Economists have questioned whether murabahah is actually distinct from debt- and interest-based finance. The fact that there is a principal and a payment plan means that there is an implied interest rate, based on conventional banking interest rates such as LIBOR. Others complain that in practice most "murabaḥah" transactions do not involve actual buying or selling of goods or commodities, but are merely cash-flows between banks, brokers and borrowers. In contrast to LIBOR, Islamic banks lend money based on their own reference rate, known as the Islamic Interbank Benchmark Rate, which "uses expected profits from short-term money and a forecasted return on the assets of the bank receiving funds".

=====Bai' muajjal=====
In Islamic jurisprudence (fiqh), bai' muajjal, also called bai'-bithaman ajil, or BBA, is a credit sale or deferred payment sale, i.e. the sale of goods on a deferred payment basis. In Islamic finance, the bai' muajjal product also involves the price markup of a murabahah contract, and a murabahah product involves a bai-muajjal deferred payment. Thus the terms and are often used interchangeably, (according to Hans Visser), or "in practice ... used together" (according to Faleel Jamaldeen).
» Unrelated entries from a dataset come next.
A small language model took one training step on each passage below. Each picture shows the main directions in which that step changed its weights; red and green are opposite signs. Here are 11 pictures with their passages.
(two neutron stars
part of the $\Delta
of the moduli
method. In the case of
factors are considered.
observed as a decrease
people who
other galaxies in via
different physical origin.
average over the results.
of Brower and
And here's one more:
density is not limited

However, according to another source, bai' muajjal differs from murabahah in that the client, not the bank, is in possession of and bear the risk for the goods being purchased before completion of payment. And according to a Malaysian source, the main difference between BBA (short for bai'-bithaman ajil) and murabaha – at least as practiced in Malaysia – is that murabaha is used for medium and short term financing and BBA for longer term.
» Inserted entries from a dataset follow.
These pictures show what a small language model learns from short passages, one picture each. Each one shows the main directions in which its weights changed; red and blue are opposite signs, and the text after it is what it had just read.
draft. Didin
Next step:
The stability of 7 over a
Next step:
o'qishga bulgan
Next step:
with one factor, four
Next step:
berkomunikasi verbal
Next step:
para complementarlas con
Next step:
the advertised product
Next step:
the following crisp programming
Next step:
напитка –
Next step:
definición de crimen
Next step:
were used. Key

Bai' muajjal as a finance product was introduced in 1983 by Bank Islam Malaysia Berhad.

=====Bai' al 'inah (sale and buy-back agreement)=====
Bai' al 'inah (literally, "double sale" or "a loan in the form of a sale"),
is a financing arrangement where the financier/bank buys some asset from the customer on a spot basis, with the financier's payment constituting the "loan". The asset is then sold back to the customer, who pays in installments over time, essentially "repaying the loan". Since the loaning of cash for profit is forbidden in Islamic finance, some scholars do not believe bai' al 'inah is permissible in Islam. According to the Institute of Islamic Banking and Insurance, it "serves as a ruse for lending on interest", but bai' al 'inah is practiced in Malaysia and similar jurisdictions.

==== Musawamah ====
A musawamah (literally "bargaining") contract is used if the exact cost of the item(s) sold to the bank/financier either cannot be or is not ascertained. Musawamah differs from murabahah in that the "seller is not under the obligation to reveal his cost or purchase price". Musawamah is the "most common" type of "trading negotiation" seen in Islamic commerce.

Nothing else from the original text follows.